Леонид Якубович - По чуть-чуть…
Мы братались минут десять и, наконец, поехали дальше.
В шесть десять мы вошли в квартиру.
В шесть двадцать позвонил дежурный какого-то районного отделения милиции и доложил, что вся моя группа арестована и в данный момент отдыхает в КПЗ. На все мои идиотские «Что?» и «За что?», последовало логичное объяснение, что в городе чрезвычайное положение, а тут аэропортовский автобус без номеров, с какими-то бомжами без документов! Я похолодел. Я совершенно забыл, что перед вылетом ещё из Одессы собрал все паспорта, и сейчас они аккуратно лежали в Маринкиной сумке. Никакие уговоры и обещания не помогли – это было вне рамок его компетенции. Единственно, о чём мы договорились, что их, пока я буду разгребать ситуацию, по крайней мере, напоят чаем.

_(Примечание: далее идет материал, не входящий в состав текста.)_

What can hang from each mark
N: C L
Y: L M
G: Q
H: M P
Q: C
C: G N Q
M: C Y
L: N Y

Every row comes from one small tree of marks. The marks that hang from a mark follow it in brackets, in alphabetical order. Every link used is in the known rows. Which tree was each row made from?
Known rows
C[G N[L]]: [-3.90 -1.00 -0.87  3.33 -1.33 -4.38 -0.59 -1.63 -1.72 -2.65  0.48 -1.14
  0.63 -1.24 -0.87  1.32  1.42 -1.01  1.65 -0.55  2.74]
H[M[C]]: [ 0.71 -4.84 -2.99  3.41  1.06  0.24 -2.74  1.10  1.56 -0.64 -2.44 -3.99
  0.26 -1.57 -1.87  3.23  1.31 -1.20  1.01 -3.20  3.63]
M[C[N]]: [ 1.15 -2.83 -3.09  4.90 -0.21 -5.36 -1.19  0.64 -0.39  1.64 -1.21 -3.61
  0.78 -1.85 -3.25  0.78  1.37 -1.98  1.30 -1.81  2.94]
C[G N[L[Y[M]]] Q]: [-2.20 -1.65  0.40  3.44 -1.28 -2.06  0.44 -2.07 -3.34 -2.15  1.16 -2.10
  0.61 -0.76 -1.40  3.15  1.78 -0.69  1.93 -0.10 -1.13]
C[G N[L[Y]] Q]: [-2.35 -1.21  0.35  3.38 -1.20 -4.16  0.86 -2.08 -3.67 -1.49  1.19 -2.25
  0.78 -0.96 -1.20  2.88  1.81 -0.64  2.35  0.31 -1.20]
L[N[C[G Q]] Y[M]]: [-1.58  1.22 -1.56  1.45 -0.21 -0.09  1.85  1.32 -1.68 -2.64 -0.59 -2.39
  0.07  0.53 -3.31  5.23  1.64 -0.97  1.33 -0.93 -3.74]
G[Q[C]]: [-0.77 -5.24 -5.13 -1.80 -0.54 -7.00  0.27  0.86 -1.49  0.96 -3.78 -5.50
  0.17 -1.07 -2.60  2.33  1.33 -0.93  4.27 -1.97  4.43]
H[M[Y[L]] P]: [ 0.42 -7.64 -2.51 -0.40  2.65  0.40 -3.28  1.63  2.33 -2.74 -3.44 -6.93
 -1.09 -0.44 -2.77  1.86  1.06  0.37  1.71 -2.34  0.40]
N[L[Y]]: [-2.66 -2.98 -2.91  2.94  0.24 -3.43 -2.45  3.84 -0.36 -1.75 -2.37 -4.12
 -0.02 -1.00 -2.99  2.52  1.44 -0.25  2.08 -0.15  2.64]
L[N[C[Q]] Y]: [-0.99  1.32 -2.37  0.84  0.14 -3.79  2.00  2.49 -2.33 -1.02 -1.00 -3.75
  0.26  0.54 -3.33  4.64  1.84 -0.60  2.56 -0.28 -3.90]
M[C[G Q] Y[L]]: [ 1.77 -3.70 -2.62  3.73  0.90 -5.44 -1.65  1.09 -0.53  2.91 -1.16 -3.58
 -0.42 -2.65 -4.99  1.64  0.07 -3.50  0.99 -0.94  0.56]
M[C]: [ 0.98 -3.38 -3.86  5.11  0.27 -5.58 -2.33  1.81  0.68  2.27 -2.14 -4.35
  0.83 -2.47 -3.60  1.40  1.15 -2.11  1.43 -2.01  5.10]
G[Q[C[N[L]]]]: [-1.30 -5.33 -4.61 -1.84 -1.01 -6.41  0.49  0.54 -2.34 -0.25 -2.75 -4.82
 -0.02 -0.22 -2.45  1.85  1.36 -0.74  4.20 -1.56  3.41]
M[C Y[L]]: [ 2.07 -4.28 -4.22  3.04  1.36 -4.91 -2.80  3.56  0.83  2.53 -2.74 -4.22
 -0.88 -2.31 -5.77  0.75  0.08 -3.22  0.80 -1.44  1.56]
G[Q[C[N]]]: [-0.66 -4.88 -4.60 -2.01 -0.89 -6.84  1.14  0.05 -2.22  0.54 -3.07 -5.00
  0.11 -0.65 -2.36  1.90  1.51 -0.85  4.19 -1.87  2.92]
L[N[C] Y]: [-1.69  1.74 -2.80  0.87  0.28 -3.99  1.90  3.04 -1.40 -1.51 -1.64 -3.20
  0.09  0.38 -3.39  3.97  1.74 -0.68  2.08 -0.39 -3.18]
M[Y[L]]: [ 0.10 -3.34 -3.67  0.09  1.06 -3.76 -2.87  3.19  0.35  0.47 -3.19 -4.42
 -0.98 -2.14 -4.36  1.69  0.58 -1.89  1.90 -1.30  1.26]
Y[L[N[C[G Q]]] M]: [-1.23 -1.84 -3.43 -0.60 -0.22  5.09 -3.70  1.61  0.01 -4.75  0.19 -1.67
 -0.54 -0.17 -2.67  3.88  0.42 -0.89  1.65 -3.37  2.65]
N[C[G Q] L[Y[M]]]: [-4.40 -3.43 -1.72  3.42 -1.25  0.21 -3.13  1.88 -1.58 -4.27  0.95 -2.57
  0.61  0.44 -3.26  3.32  1.04 -0.50  2.18 -0.15  2.96]
M[C[G N Q] Y[L]]: [ 1.91 -3.19 -1.84  3.47  0.41 -5.17 -0.46 -0.06 -1.60  2.30 -0.22 -2.85
 -0.47 -2.00 -4.70  1.02  0.30 -3.38  0.87 -0.77 -1.57]
Q[C[G N]]: [-2.11 -4.00 -2.62  0.28 -2.39 -6.12  0.58 -1.54 -2.08 -0.84  0.47 -2.46
  0.59 -1.73 -2.29  1.28  1.14 -1.70  1.76 -2.55  3.75]

Which tree is each row?
[-2.51 -1.82  0.03  3.19 -1.65 -3.95 -0.42 -2.79 -3.55 -1.71  1.75 -2.19
  1.02 -0.94 -0.82  2.69  1.67 -0.82  2.68 -0.30  1.28]
C[G N[L] Q]
[-2.41 -0.39 -1.58  1.36 -0.67 -6.41  2.18 -2.94 -2.09 -0.48 -1.74 -2.19
  0.68 -1.56 -0.45  1.54  1.78 -1.04  2.94 -0.56  1.01]
C[G[Q] N]
[-3.06 -4.71 -2.65  0.53 -2.54 -5.50 -0.31 -0.85 -2.26 -1.96  1.01 -2.17
  0.39 -1.06 -2.41  1.25  0.94 -1.48  1.74 -2.17  4.42]
Q[C[G N[L]]]
[-2.90  1.27 -2.81  1.07 -0.77 -4.16  0.02  0.43 -1.22 -2.12  0.04 -2.11
  0.74  0.10 -2.10  3.61  1.30 -1.27  2.34 -1.42  1.90]
L[N[C[G]]]
[ 0.25 -1.74 -3.65  1.75  0.50  3.40 -2.92  1.69  1.15 -2.74 -0.62 -1.20
 -0.76 -1.27 -3.17  2.99  0.11 -2.02  0.15 -3.58  2.81]
Y[L[N] M[C[G]]]
[ 1.84 -2.12 -2.52  2.98  0.95 -5.43 -0.42  0.98 -1.06  2.51 -0.76 -3.08
 -0.64 -1.81 -4.97  2.46  0.07 -3.62  0.92 -0.91 -1.26]
M[C[G Q] Y[L[N]]]
[ 0.99 -4.88 -2.58  4.22 -0.66  1.66 -3.27  0.80 -0.28 -1.08 -0.81 -3.69
  0.35 -0.84 -3.62  2.76  1.30 -1.48  0.95 -2.71  3.43]
Y[M[C[N[L] Q]]]
[ 2.57 -7.57 -2.38  1.08  2.75 -0.20 -2.22  1.29  1.41 -1.15 -2.19 -6.96
 -1.00  0.17 -3.68  2.43  0.84 -0.52  1.36 -2.32 -1.42]
H[M[C[Q] Y[L[N]]] P]
[ 1.77 -8.09 -2.42  2.64  2.54 -1.90 -2.27  1.30  2.46 -0.51 -3.41 -7.29
 -0.58 -0.48 -3.77  1.56  1.19 -0.68  0.90 -2.13  0.49]
H[M[C Y] P]
[-0.40 -3.27 -1.01  2.26 -0.92 -0.98 -0.94  0.29 -3.22 -1.76  0.09 -4.01
  0.33  0.00 -2.41  3.23  2.02 -0.06  2.67 -0.61 -1.21]
C[N[L[Y[M]]] Q]
[ 0.66  0.99 -1.82  2.87  0.68 -1.35  2.51  1.68 -0.91 -0.32 -1.91 -2.85
 -0.26 -0.55 -3.64  4.95  1.63 -1.59  0.41 -1.20 -4.22]
L[N Y[M[C[G Q]]]]
[-3.56 -0.76 -1.27  1.91 -0.47 -5.75  2.19 -1.25 -2.45 -1.83 -1.61 -1.88
  0.13 -0.67 -0.98  1.67  1.62 -0.64  2.63  0.61 -0.48]
C[G[Q] N[L[Y]]]
[-1.21 -0.84  0.07  2.85 -1.40 -4.80  0.84 -3.78 -3.29 -0.09  1.04 -2.58
  1.33 -1.83 -0.64  2.73  1.96 -1.05  2.69 -0.84  0.31]
C[G N Q]
[-2.24  0.91 -2.36  1.01 -0.92 -3.97  0.09 -0.12 -2.15 -1.65  0.70 -2.64
  0.89  0.26 -2.09  4.26  1.43 -1.21  2.86 -1.31  1.17]
L[N[C[G Q]]]
[ 0.86 -2.27 -1.80  4.99  0.16 -7.57  0.68 -0.15 -0.63  2.80 -1.59 -2.79
 -0.10 -2.16 -4.77  0.56  0.81 -3.71  0.07 -0.47 -0.67]
M[C[G N] Y]
[-1.56 -0.83 -4.39 -1.01  0.24 -0.79 -3.06  2.84 -0.33 -2.96 -0.49 -2.52
 -0.27 -0.55 -2.41  2.54  0.55 -0.65  2.76 -2.35  2.93]
Y[L[N[C]]]
[-0.57 -1.61 -2.99 -0.37  0.57 -3.64 -1.48  2.05 -1.00 -0.38 -1.39 -3.37
 -0.83 -0.96 -4.21  2.76  0.46 -2.14  2.10 -0.97 -0.67]
M[Y[L[N[C[G Q]]]]]
[-4.34 -3.38 -3.41  2.72 -0.66 -2.27 -3.66  4.34 -0.71 -3.69 -0.64 -3.47
  0.41  0.50 -3.71  1.98  1.10 -0.16  2.58 -0.03  3.83]
N[C L[Y]]
[-5.70 -3.35 -3.44  2.09 -1.24 -3.68 -3.42  1.44 -1.05 -3.83 -0.17 -2.46
  0.77  0.44 -2.28  1.80  0.75 -0.65  3.40 -0.20  6.89]
N[C[G[Q]] L]
[-2.96 -2.26 -2.24  2.64 -1.43 -3.78 -2.50 -0.53 -1.57 -1.31  0.74 -3.29
  1.60 -1.10 -2.16  2.71  1.32 -1.04  3.24 -1.19  5.01]
N[C[G Q]]
[ 1.28  0.40 -2.28  2.51  0.82 -1.01  2.03  2.50 -0.85 -0.19 -2.27 -3.54
 -0.36 -0.28 -3.98  4.97  1.72 -1.39  0.68 -1.38 -4.23]
L[N Y[M[C[Q]]]]
[ 0.10 -4.08 -1.89  4.83 -0.82  1.11 -2.57 -0.38 -0.31 -1.28 -0.25 -2.72
  0.47 -1.24 -3.12  2.74  1.18 -1.82  0.59 -2.46  3.49]
Y[M[C[G N[L] Q]]]
[-1.69 -0.51 -3.60 -0.67  0.00 -1.06 -2.51  1.61 -0.98 -2.74  0.33 -2.20
 -0.06 -0.66 -2.03  3.00  0.55 -0.81  2.87 -2.12  2.46]
Y[L[N[C[G Q]]]]
[ 2.16 -2.67 -4.13  2.29  1.41 -4.93 -1.49  3.50  0.31  2.13 -2.31 -3.71
 -1.11 -1.50 -5.71  1.56  0.08 -3.32  0.70 -1.41 -0.29]
M[C Y[L[N]]]
[ 3.09 -3.27 -3.51  2.20  1.19 -4.71 -1.41  2.66 -0.98  2.81 -1.44 -4.42
 -0.86 -1.26 -5.69  2.50  0.25 -3.19  1.42 -1.26 -1.32]
M[C[Q] Y[L[N]]]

В шесть сорок пять я уже разговаривал с дежурным по городу. В восемь – с помощником военного коменданта. Под честное слово: завтра же, ну максимум, послезавтра лично привезти двадцать билетов на программу, сфотографироваться и принять по «чуть-чуть» со всеми офицерами комендатуры, мне обещали помочь.
В семь пятнадцать дежурный по городу сообщил, что получено «добро» от военных. Я сказал спасибо, привычно пообещал двадцать билетов и заехать как-нибудь на «по чуть-чуть».
В семь тридцать из райотдела доложили, что мои свободны, но уходить не желают, потому что мужики спят, как убитые, а девушки сидят и гоняют чаи в дежурке с оперативным составом.
В семь сорок пять раздался звонок из Киева. Некто официально поблагодарил меня за помощь, спросил, не видали ли мы чемодана атташе-кейс с документами, а то он пропал, вместе с двумя депутатами, а там важные бумаги. Потом сказал, чтобы я не волновался, что Верка у него, и повесил трубку.
В семь пятьдесят позвонила мама и спросила, как долетели.
В семь пятьдесят пять я вырвал телефонный шнур из розетки и засунул аппарат под кровать. С меня было довольно.
– Маня! – сказал я. – Давай по чуть-чуть?
– Давай. – Ответила Маринка.
Мы выпили и легли спать.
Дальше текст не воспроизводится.